We note the contrast between the Scottish Government's position
on this and its position on membership of the European Union.
Scottish Ministers will need to make clear their rationale for
this difference, and, if they wish the Scottish people to give
it credence, should consider making publicly available the legal
advice on which it is based. (Paragraph 121)
19. The process of
securing NATO membership is complex and time-consuming and the
response to an application from an independent Scotland would
be influenced by the Scottish Government's stance on nuclear weapons.
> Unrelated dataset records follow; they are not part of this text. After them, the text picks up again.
Here is a tiny trained network, its code and every weight. The questions are about switching its units off for an input and a class, where a switched-off unit gives its printed mean instead of its output.

import numpy as np


def w(rows, s, z=0):
    codes = np.array(rows[::2]) - 128.0
    scale = np.full(codes.shape[1], s)
    scale[-1] = z or s
    return codes * scale


def f(y):
    return y / 2 * (1 + np.tanh(0.7978845608 * (y + 0.044715 * y**3)))


def log_softmax(a):
    a = a - a.max(-1, keepdims=True)
    return a - np.log(np.exp(a).sum(-1, keepdims=True))


def net(x, mask):
    res = np.array(x, float).reshape(1, 5) / 4 @ E
    y = f(res @ A[0][:, :-1].T + A[0][:, -1])
    res = res + np.where(mask, y, B[0][:, -1]) @ B[0][:, :-1]
    return log_softmax(res[-1] @ U[:, :-1].T + U[:, -1])


A, B = {}, {}
E = w([
[54,148,92,139,107,20,5,105],'x0',
[191,174,25,54,231,160,184,149],'x1',
[194,59,103,111,63,208,54,142],'x2',
[144,253,142,46,111,168,168,133],'x3',
[169,8,77,20,1,37,154,63],'x4',
],0.0087)
A[0] = w([
[164,96,146,101,81,162,187,114,36],'N1',
[142,227,35,72,92,140,66,147,110],'N2',
[116,154,102,88,72,91,111,156,4],'N3',
[106,109,252,217,76,111,135,117,126],'N4',
[100,141,26,154,217,40,101,113,120],'N5',
[137,56,57,106,78,46,132,97,95],'N6',
[163,62,129,174,187,210,123,144,226],'N7',
],0.012,0.0038)
B[0] = w([
[124,150,59,149,144,116,117,159,175],'N1',
[110,95,184,160,125,120,106,147,187],'N2',
[139,82,94,112,97,93,104,95,155],'N3',
[127,105,203,115,141,132,73,153,249],'N4',
[148,143,127,123,127,151,138,233,199],'N5',
[110,148,158,144,134,148,119,7,244],'N6',
[117,160,126,107,127,94,155,194,212],'N7',
],0.016,0.015)
U = w([
[84,134,234,136,126,106,79,139,197],'0',
[129,115,99,113,100,112,130,2,2],'1',
[169,178,69,111,160,148,221,236,217],'2',
],0.0088,0.0045)

Each question gives the input, the list of numbers given to net, and the class t.
The units are the neurons (one row each of A and B). Each row of codes is followed by its name. A weight is (code - 128) times the scale printed after its matrix; where a second scale follows, it is the last column's (A, B and U).
mask holds one flag per neuron, in row order. A switched-off neuron (its flag False) gives its mean, the last column of its row in B, instead of its output. The means were averaged over made-up inputs and are rounded, as every weight is.
A unit's drop is (log p(t) with every unit on - log p(t) with that unit switched off) / (log p(t) with every unit on - log p(t) with every unit switched off).
The circuit of an input: a set's keep is (log p(t) with only the set's units on - log p(t) with every unit switched off) / (log p(t) with every unit on - log p(t) with every unit switched off). Starting from all 7 units, units are removed one at a time, each time the one whose removal leaves the highest keep (on an exact tie, the one counted first), for as long as the keep stays at least 0.8.
circuit, biggest first: the units of the circuit, biggest drop first
k most important neurons: the k neurons with the biggest drops, biggest first
drop when u is switched off: that unit's drop, to one decimal
input [4,8,-7,0,4], class 2: most important neuron	[N5]
input [-1,-5,-6,1,6], class 1: circuit, biggest first	[N6; N5]
input [-2,1,3,7,-7], class 2: 3 most important neurons	[N4; N6; N7]
input [5,-2,8,7,4], class 1: 2 most important neurons	[N4; N3]
input [-6,-3,2,-7,5], class 1: 3 most important neurons	[N6; N5; N2]
input [4,5,-6,6,-1], class 2: 3 most important neurons	[N5; N4; N6]
input [-4,-3,7,7,-2], class 2: 2 most important neurons	[N6; N4]
input [-1,2,3,1,-7], class 2: 2 most important neurons	[N4; N6]
input [-2,-3,7,-8,8], class 1: drop when N6 is switched off	0.1
input [-4,0,5,-1,-5], class 2: drop when N7 is switched off	0.0
input [3,-6,5,0,4], class 1: drop when N2 is switched off	0.1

NATO is a nuclear alliance and we believe that any action likely
to disrupt the operation of the UK's strategic deterrent would
undoubtedly influence NATO Member countries' attitudes towards
an application from Scotland. (Paragraph 122)
20. We note the reported
recent engagement between NATO and Scottish Government officials,
facilitated by the UK Joint Delegation to NATO. We welcome this
co-operation between the two Governments and invite the UK Government
to provide us with an update on the outcome of these and any subsequent
discussions. Nonetheless, we conclude that the Scottish Government's
view that NATO membership could be negotiated in a period of 18
to 24 months is optimistic unless issues surrounding the nuclear
deterrent were resolved through negotiation. (Paragraph 123)
European Union procurement law
21. The
UK Government states that defence suppliers in an independent
Scotland would no longer benefit from the application of an exemption
from EU procurement law for UK MoD orders. If the Scottish Government
has legal advice to the contrary it should consider making it
public. (Paragraph 134)
Shipbuilding and maintenance
22. In
the event of independence, shipbuilding in Scotland could not
be sustained by domestic orders alone at anything close to current
levels. It is our view that the requirements of a Scottish Government
for construction and maintenance of warships would barely provide
enough work for a single yard. Even the addition of Scottish Government
contracts for commercial ships could not compensate for the loss
of future UK MoD contracts for ships such as the Type 26 Global
Combat Ship. The future of Scottish shipyards would therefore
rest upon whether they could diversify the type of ships they
produce and reduce their cost base in order to secure orders in
open competition with international competitors. (Paragraph 141)
The implications for the defence industry in Scotland
23. In
the event of independence, we consider that the defence industry
in Scotland would face a difficult future. This impact would be
felt most immediately by those companies engaged in shipbuilding,
maintenance, and high end technology. The requirements of a Scottish
defence force would not generate sufficient domestic demand to
compensate for the loss of lucrative contracts from the UK MoD,
and additional security and bureaucracy hurdles would be likely
to reduce competitiveness with rUK based companies. (Paragraph
144)
24. Although we recognise
the commercial risks associated with the potential loss of some
highly skilled employees, we believe defence companies in Scotland
would be forced to rapidly reassess their business strategies,
with the result that relocation of operations to the remainder
of the UK would be an unwelcome but necessary decision. (Paragraph
145)
25. From the evidence
we have received and our own background knowledge of defence industrial
issues raised frequently with us we consider that the Scottish
Government will wish to provide industry with more information
with regard to the following matters: (Paragraph 146)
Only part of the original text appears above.